Autism Awareness: Both Actions and Words are Needed
Posted Apr 01 2009 2:52pm
One of my favorite writers, Kim Stagliano, has a post on Age of Autism today entitled, We're Aware Already, it's Autism Epidemic Action Month! And I totally agree with her. Any parent of a child on the spectrum is painfully aware of the autism epidemic and Kim has some wonderful suggestions for ways to be proactive and to offer real help to parents and their children on the spectrum. As she says, something as simple as offering to babysit so a harried parent of a newly diagnosed child can just take a break, go grocery shopping alone, or even make phone calls to doctors and insurance companies. All seemingly simple activities that are monumentally difficult to do when your adorable little autie or aspie toddlers are present.
Kim also gives a shout out to Lend4health, profiled by my friend Thomas at The ASD Experience. This wonderful group provides microloans for autism treatment funded through donations. They really are making a difference.
Actions definitely speak "louder than words," as Jenny McCarthy has shown.
But I am discovering that words are still needed too. I am struck at the lack of awareness and sensitivity that exists not only towards autism, but towards all people with special needs. Take for instance, the recent remarks by our President on The Tonight Show. Although he apologized, an apology accepted with grace by Timothy Shriver, those comments really hurt. I forgive him, we've all said things we regret and I agree with Mr. Shriver that it was a "teachable moment." But Mr. Obama's slip-up says to me we have much more educating to do. (And while I am on this topic, take a moment to sign the Special Olympics'spread the word to end the word pledge.)
In my every day life, I was faced with an example of lack of autism awareness just yesterday. It was also another example of the huge contrast I see between the treatment and awareness for cancer, as compared to autism, as I have disussed here.
I went for a follow-up appointment with my primary care doctor. He is a nice man, a good man, with a delightful sense of humor. I have been going to him for more than 10 years. Until I was diagnosed with cancer, he used to always joke with me about how I was healthier than he was. My diagnosis totally surprised him and seemed to really upset him. His demeanor towards me changed, and now he rarely jokes but speaks very gently, though yesterday he did say I was doing great and he hoped I would run in the Susan G. Koman marathon.
Then he said that breast cancer seemed to be more common and he wondered if it were truly increasing or if there is just better diagnosis. Where have we heard that before?! So I responded, as you probably would too, "yes, just like autism." He looked at me like I had two heads.

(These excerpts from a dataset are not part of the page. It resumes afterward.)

One turn moves each row of this set onto another row. After a few examples, where does it send each row asked below?
Bunol: [  5.8   0.7 -31.1   8.0  15.5 -22.9 -15.0 -10.4  -6.0  20.3  35.9 -26.5
  17.6 -32.1]
Rotez: [  0.5  11.4  -9.7  21.0  37.6 -23.8   9.3 -19.8  10.4  -4.5  32.1   9.7
  22.3  27.7]
sasi: [ 17.1  14.8 -27.5  35.4 -23.4  23.0 -14.2  -7.0  -5.5 -40.1  16.3 -17.6
  27.3 -19.6]
vomi: [ 40.2  -9.8 -34.6   4.2  20.3   0.3 -19.9 -13.1   0.1  20.2  27.0   6.7
  -5.8   5.6]
Voz: [ -5.9  -2.4  -3.8  18.3  36.9 -12.4  -3.2 -10.4  -6.3  -5.6  20.6  23.3
   3.9  31.5]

I reminded him my son is on the spectrum, and he said, "well, he didn't get it from vaccines."
I thought that was such a strange response. It was kind of like he was baiting me. I chose not to play. It seems that now when people hear the word "autism" they automatically think "vaccine" and there is so much more to discuss than that, in my opinion.
Instead, I told him how great the Prince was doing, showed him some photos, mentioned that he was going to be in the gifted class for science next year. His response, after smiling warmly and saying "that's great," was "all those kids are great at math and science, your son might not be able to drive but maybe he'll go to MIT." That wasn't exactly the response I was going for either.
Now, my doctor is not a pediatrician, he specializes in internal medicine. But like Mr. Obama, I think he has a lot to learn.
In addition to treatment with "traditional" and "pharmaceutical" medicine, my oncologist has me on quite a few vitamin supplements and diet modifications. Everything she is doing for me is based on research and my blood tests, tailored to me. Again, does this sound familiar? Not unlike the approach of a good DAN! doctor, no? My primary doctor is fully on board with this approach, is even aware of the research my oncologist consulted and has no qualms about it. However, what do you think he would say if I mentioned the GFCF Diet in connection with autism? I'd probably get a lecture.
How come there are several well-funded, double-blind studies on the effects of alcohol, soy, red meat, and other foods and beverages on breast cancer, yet it is a struggle to find anyone to research dietary interventions for autism?
So follow Kim's advice, treat this month as "Autism Epidemic Action Month" but also use your words-- and actions --to make others aware. I truly hope that one day patients with autism and their caregivers will be treated with the same sensitivity, kindness, and well-researched treatment options as cancer patients. Having been on both sides of the fence now, I continue to be amazed by the contrast.